For some reason, my generation has agreed that summer 2016 was the best summer of our young lives. There have been Tik Toks, tweets, and memes made about how no summer will ever top 2016.
2016 was the summer I graduated high school. I was still 17 and my friends and I were always together after we got off work from our foodservice jobs. It was my first summer hosting at my new job, the first time my mom let me go to Firefly, and choker necklaces were super popular. I still had my graduation tassel hanging from my rearview mirror, I didn't have a curfew anymore, and I felt wildly invincible. There's nothing that will make me 17, or 18 again, but something has happened over these past three years to change me to appreciate the life I live and moments at hand.
Of course, we choose to remember the good and suppress the bad. Most times, I get over things quickly and tend to forget any bad feelings I had. Well, after some deep diving I remembered what I hated about the summer of 2016. Flaky and late people- dates. friends, and more. My friends never knew how to be on time and I was always early. I would spend hours sometimes waiting for them and spending my time walking through stores, driving down Coastal Highway, and sitting in parking lots before meeting up. I couldn't go home because I lived 30 minutes away with beach traffic and it wouldn't be worth the drive. So I waited. It was very upsetting to me at the time how we would arrange to meet somewhere at 9:30 and no one would be there. To this day they are terrible communicators through text.
What's changed this summer is me not caring enough. If they aren't going to try, then why should I? If stress can be avoided, find a way. I chose to change my attitude because I know that we can never stick to plans and I was setting unrealistic expectations that they would be on time. Now, I hardly show up on time and I let them choose what we do. They're not bad friends, they just don't like living within time constraints and honestly, after doing as they do, I can see why.
Another bad attribute from summer 2016 was how open and talkative I was. No one needs to hear every detail and listening to people go on and on is tiring. Although I didn't talk for hours, I still told everyone and anyone, every little detail about my life. Now, I keep secrets. Not secrets as in things I'm purposely hiding, but rather things I do that no one really needs to know about.

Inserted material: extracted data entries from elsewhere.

Each row of a before or after table is a point. One or more steps were done to the points. Then noise was added and the rows were shuffled. The steps act on columns, c1 being the first. Write out the steps. A step turns or swaps two columns, mirrors them in a line or flattens them onto one, adds a multiple of one to another, or multiplies or shifts one. Angles are multiples of 10 degrees, from the lower column toward the higher: turns from -170 to 170, lines from 10 to 170 but not 90. Use the fewest steps. Two steps may share a column if one is a turn and the other turns, adds or multiplies; they go together, in the order done. Otherwise the lowest column goes first.
In the rows, zero is written as 128.

Before:
[[114 147 132]
 [ 61  56 104]
 [133 127  52]
 [182 103 121]
 [ 84 154 145]
 [ 87 204 136]
 [105  89 108]
 [134  89 100]
 [214 169  80]
 [185 143  94]
 [149 117 150]
 [ 96 145 144]
 [162 111 163]
 [142 124  97]]
After:
[[108 161 199]
 [ 88 141 163]
 [175 102 100]
 [104 134 148]
 [234 136 142]
 [199 130 129]
 [155 148 109]
 [120 139 154]
 [145 136  85]
 [109 148  86]
 [ 75 154  51]
 [169 192 105]
 [142  90 124]
 [141  82 130]]
Steps: turn c2 and c3 by 70 degrees; turn c1 and c2 by -30 degrees

Before:
[[183  93 129 156 146  64]
 [ 81  84 151 171 121 100]
 [117  82  72  71  95 107]
 [ 79  75 145 153  97 117]
 [174 121 132 175 177  90]
 [109 152 128 149 176 123]
 [159 152 114  84  87  48]
 [106  59 113  60 169  90]
 [186  39 166 155 119 150]
 [146 135 172  91 111 157]
 [176 155  84 117 161  99]
 [107 143 175  84  93  84]]
After, 12 rows:
[[109  92 157  84  89 208]
 [ 82  96 177 135 135 148]
 [114 193 102 109 111 178]
 [169 224 188 136 138 124]
 [175 132 145 102 103  98]
 [ 74 173 112  77  88 151]
 [177 102 103  84  90 169]
 [133 126 180 182 173 169]
 [154 171  81 149 142 163]
 [126 107 110 160 157 132]
 [145 179  80 127 125 148]
 [129 152 180 153 152 200]]
Steps: swap c1 and c3; turn c2 and c6 by -170 degrees; flatten c4 and c5 onto the line at 40 degrees

Before:
[[148 114 137 127 174 152 101  95 149]
 [137 163 120  91 115 157 114 125 118]
 [105  79 154  83 119 120 131 121 193]
 [146  95 176  96 101 133 140 148 141]
 [ 95 145 130 191 140  68 184 113 153]
 [165 153 136 110 141  97 122 140 199]
 [120 106 144 105 138 144 158 117 165]
 [175 154  87 104 116 168 163 145 192]
 [ 97 127 105  92 133 158  86 122 182]
 [124 161  95  26  65 154 163 139 135]
 [ 63 142  77  44 185 125 161 134 110]
 [133 107 100  73 127 100  74  93 123]
 [132  93 176 129 144 158 155 109 165]
 [114  76 109 148 137  91 125 152 151]]
After:
[[ 94  79 157  84  63 112 128 124 143]
 [ 92 167  97  26  98 181 162 142  71]
 [159 155 137 111  68  69 122 140 169]
 [138  97 173  98 105 138 140 154 107]
 [114 104 144 106  96 161 159 113 150]
 [ 89 129 105  93  78 188  89 122 151]
 [ 39 143  74  42 163 120 164 129 175]
 [112 148 127 191 110   6 185 113 150]
 [129 163 120  92 131 181 110 129 110]
 [135  93 180 128  99 186 156 108 159]
 [123  76 111 152 111  55 123 150 144]
 [149 116 135 126 129 174 101  96 179]
 [167 158  88 102  61 209 162 144 139]
 [111 107  96  75 131  77  76  93 125]]
Steps: add 0.3 times c4 to c1; turn c5 and c9 by 70 degrees; multiply c6 by 2

Before (14 x 12):
[[107 124 175 146  56  85 110 122 144 140 139  92]
 [126 129 106  96  71  83 127 176 168 102 110  87]
 [142 148  84 165 196 105 166  74 177 170 118 121]
 [119 146 174 142  82 118 119 128 116  89  85 129]
 [138 161 106 134 104  94 119 164  91 155 133 126]
 [ 76 162 118 134 106  70 126 118 107 173 107 150]
 [110 122  74  98 139 134 152 125 145  62 209 158]
 [125 141 101  89 171 109  77 165 144  97 198 164]
 [ 96 127  61 135 172 138 114 186 127  67 215 117]
 [105 107  87 137 153 144 121 110 134 190 103 141]
 [126 107  59  97 142 118  89 102 123  23 182  81]
 [107  91 162 130 117  56 146 131 115 126  91  98]
 [106 162 191  74  93 107 145 155 102 158 140  95]
 [161  92 110 114 131 134 124 118  93  72 217 171]]
After, 14 rows:
[[124 142  67 134  92 101  78 158 100  98 202 155]
 [108  93 167 180 138  77 151 129 144 123  89 127]
 [136 158 115 151 144 103 122 164 174 155 131 105]
 [142 142  44 155  83 127 164  74  55 170 118 103]
 [103 123 248 166 197 103 107 118 131 141 139  96]
 [103 107  63 123 106 139 123 111 116 189 110 161]
 [117 148 212 143 165 125 122 126 154  92  82 119]
 [ 95 127  20 123  86 130 117 187 116  70 220 113]
 [114 119  67 113 124 128 152 117 107  63 209 163]
 [161  97  93 119 111 128 122 119 162  66 221 196]
 [126 111  44 132 112 111  86 102 127  28 190  98]
 [105 160 218 127 153  97 142 155 164 157 143  69]
 [ 78 159 129 177 142  90 122 123 153 176 106 128]
 [124 129 171 153 195  87 128 179 107 107 116  88]]
Steps: add -0.7 times c2 to c12; turn c5 and c9 by -160 degrees; add 1 times c5 to c3; multiply c4 by 0.4; turn c4 and c6 by 50 degrees

Before, 8 rows:
[[140 154 110 138 116 166 118  55  71  79 167 124 124 104 126  74 136 128]
 [108  58 112 121 161 123 124 164 117 136 103  93  87  99 170 136 129 209]
 [146 198 156 180  57 154 175  89  99  83 140 142 145 135 151  46 165 108]
 [154 185 129 135  53  99 118  83  67 106 176 136 144 139 115  90 164 139]
 [114  84 129 136 162 101 113 123 127  83  90 115 106  91 184 200  90 192]
 [142 174 153 117  68 136 112 110  65  97 139 158 110  56 122  80 137 118]
 [152  85 143 155 136 127  88  98 111 132  67 110  80 119 149 144 133 160]
 [ 73  34 120 141 166  76  62 128 120  88  66 127  68 105 192 132 104 215]]
After, 8 rows:
[[152 157  93 155 161 125  90 184 111 128  66 109 135  94 107 143 124 136]
 [141  75 128 116 116 136 113 153  65 151 139 157 127 198  87  80 150  68]
 [ 71 213  86 142 215  76  61 173 118 126  68 126 166  91  64 130 177 166]
 [106 197 106 121 209 121 123 136 118 123 103  91 180 128  77 137 121 160]
 [115 166 107 134 193 101 113 147 128 117  90 113 138 113  61 199 183 160]
 [151  79 157 134 139  97 118 144  68 171 176 135  84 120 146  88 128  52]
 [144  51 138 180 109 154 174 140  97 183 143 143  88  55 116  46 149  56]
 [141 116 156 137 128 164 118 178  69 158 165 123  74 139 114  73 168 117]]
Steps: turn c2 and c3 by 150 degrees; turn c14 and c15 by 140 degrees; add -1 times c4 to c14; swap c5 and c18; turn c8 and c13 by 130 degrees; turn c10 and c17 by -120 degrees

Before:
[[131 152 109 140 162  88  46 123 148 114 111  99  59 109 170 115 108  82
  124 174 146 162 161 105 108 124 153 123 101 134 124 129]
 [ 95 166  98 146 138 138  44 114  82 138 124  98  71 128 148 104 105 136
  131 130 123 141 139 104 145 106  97 124  94 126 225 125]
 [135 116 131 103 135 129 117 149 132 152 149 135 139 115 140 123 108 121
  147 118 107  97 136 216 141 136  98 135 199 110 129 136]
 [112 110 139 107 151 147 159 132 124 113 151 189 130 113 154 104 124 142
  133 111 101 161 147 129 120 125 102 123  96  81 132 136]
 [122 165 130 108 128 118 147 114 157 148 143 100 143 116 131 103 135 145
  126 109 178 133 129 113 141 109 101 148 105  68 145 132]
 [102 146 117 137 125 111  16 122 149  97 148 104 137 105 110 105 135 100
  125 113 119 149 114 104  59 106 134 120 104 104 238 119]
 [ 98 173 122 142 123 139 156 149 144 142 108  98 142 117 165 127 114 127
  164 113 122 124 117 121 144  95  97 136 134 129 133 147]
 [118 100  94 137 151 144 110 143 151 109 111 112 123 153 163 108 145 111
  133 233 148 147 146 104 116  93  94 143  97   7 110 149]
 [ 95 126  91 129 125 139 157 151 156 146 139 101 140 120 169 144 174 145
  127 120 160 135 124 154 141 100  95 159 135 124 114 118]
 [104 112 130 143 135 146 152 116 144 124 142 116 121 126 169 160 106 145
  132 208 118 111 156 104 140  85  96 125 126 149 144 130]
 [176 154 120 106 163 113 115 142 142 138 119 129 140 145 138 139 106 113
  118 129 124 132 117 169 145 134 144 155 109 144 101 135]
 [150 143 131 139 120 149 142 152 142 121 134 108 139 132 143 123 135 125
  124 113 107 161 137 130 146  85 173 124 179  72 104 130]
 [188 107 121 141 154  97  98 141 142 132 126 159 125 108  75 149 131 125
  175 126 107 154 195 107 125  94  99 109  92 141 203  64]
 [ 95 138  84  98 138 107 137 113 138 147  96  99 141 112 135 103 125 150
  122 123 151 148 121 158 134  89 133 119 122 107 110 129]]
After:
[[140 109 137  65 113 171 158 114 125 112 152 187 130 116 143 105 120 139
  124 111 102 162 150 131 122 121 100 121 104  85 133 134]
 [176 137  84  61 115  90 135 134 136 146  97 103 141 111 146 101 125 149
  143 122 153 146 115 159 135 159 133 114 124 107 115 128]
 [170 111 129 105 123 176 152 124 148 127 141 116 120 125 154 156 110 144
  134 210 117 109 156 101 141 170  95 125 131 147 144 128]
 [166 169  97 105 119 153  44 124  84 138 124  99  72 127 140 105 107 135
  139 130 124 142 134 103 147 131  98 125 101 127 225 126]
 [162 144 117  98 131  89  15 136 149  98 143 104 135 102 120 106 133  98
  131 115 119 151 115 103  62 135 137 114 113 108 241 122]
 [171 132  94  90 136 159 158 125 154 143 140 106 140 123 161 142 171 144
  108 119 159 138 126 158 140 141  92 161 132 127 113 117]
 [173 174 118 100 152 158 159  94 147 140 107  99 139 119 157 129 114 125
  116 112 121 118 121 119 143 148  93 137 129 128 134 148]
 [142 164 131  68 124 112 146 133 157 146 143  99 146 115 139 101 135 147
  140 108 180 132 131 114 140 149 103 152 113  68 146 132]
 [153  99  95  99 115 171 114 111 145 109 110 112 126 156 146 107 146 109
  114 233 152 148 143 104 118 167  94 143 105   5 108 149]
 [132 140 130  94 135 170 146 128 143 124 135 108 138 131 129 126 137 126
  104 112 108 162 136 128 146 204 174 125 165  73 106 131]
 [114 117 131  60 133 132 117 100 132 151 147 136 136 116 141 121 106 123
  114 116 108  97 133 216 140 124  97 136 174 112 127 133]
 [ 94 104 118 101 129  52  96  69 143 132 124 160 122 108  99 149 135 125
  132 126 105 154 195 107 125 223  98 110 104 143 204  61]
 [ 82 155 121  67  97 103 116 118 140 137 120 126 138 148 147 139 107 113
  111 127 128 131 120 173 147 159 145 155 114 141 103 135]
 [124 154 109 100  95  69  45 117 147 113 115 103  57 111 197 116 109  83
  132 174 144 160 161 105 107 137 151 123 112 134 124 130]]
Steps: turn c1 and c26 by 150 degrees; multiply c26 by 1.6; shift c4 by -40; turn c8 and c19 by -70 degrees; turn c5 and c8 by -150 degrees; multiply c6 by 2; turn c6 and c15 by -20 degrees; multiply c29 by 0.7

Though this summer has barely taken off, and technically, according to the Summer Solstice, it has just started, there has been less turmoil and more fun in my life than any summer before. Two notable differences in my life have occurred. I have a second job and work more days and shifts now, therefore being a lot busier. And my mindset and attitude have totally shifted and I'm focusing my free time on the things that matter.
During summer 2016, I stayed out late and woke up late. Before I would have to go into work at 4:30, I'd spend that time mindlessly watching Netflix or scrolling through Instagram all day. So far this summer, I wake up early each morning, make my bed, and begin my day either working or spending time with my friends at the beach. Sometimes I do stay up late to hang out with my friends, but the mornings are too peaceful to pass up.
Getting up and running errands or getting to the beach by 10 am makes for the best days. It all makes sense that it feels better to wake up early right? There are countless articles that tell the morning routines of successful and happy people. A few summers ago, I hated the days because it meant staying inside all day (on my own account) and now by waking up early, I have the time and positivity to achieve anything.
Another thing that has made me feel like a new person is caring less about my presence on social media, living in the moment, and focusing on the people around me. The ultimate reason I feel so good about this summer is because I'm slowly shifting my priorities in the right direction. I don't see my friends all the time, but I see them many times a week. Before, all nine of us in our friend group always had to hang out in a large group. This summer, a few friends are away at internships, which means our group dynamic has been different. I've got to spend time one on one with friends I'd never done that with and we've all been having so much fun.
When we are together, we non-stop talk to each other and our phones are hardly a factor. Where I'd pick up my phone in 2016 and take a picture of the food I was eating or a video of our hangouts, I realize that no one really cares and the people that actually matter are right before me. And if I have to pick between my friends or a date, it's definitely going to be my friends since they're the ones to undoubtedly stick around longer.
Though I'm not sure what exactly made my negativity and stress from 2016 turn into positivity and gratefulness in 2019, I believe it's my overall change in priorities that come with growing up. I'm no longer a teenager, and yes it was a fun time, but I am so happy now and I wouldn't choose to go back for anything.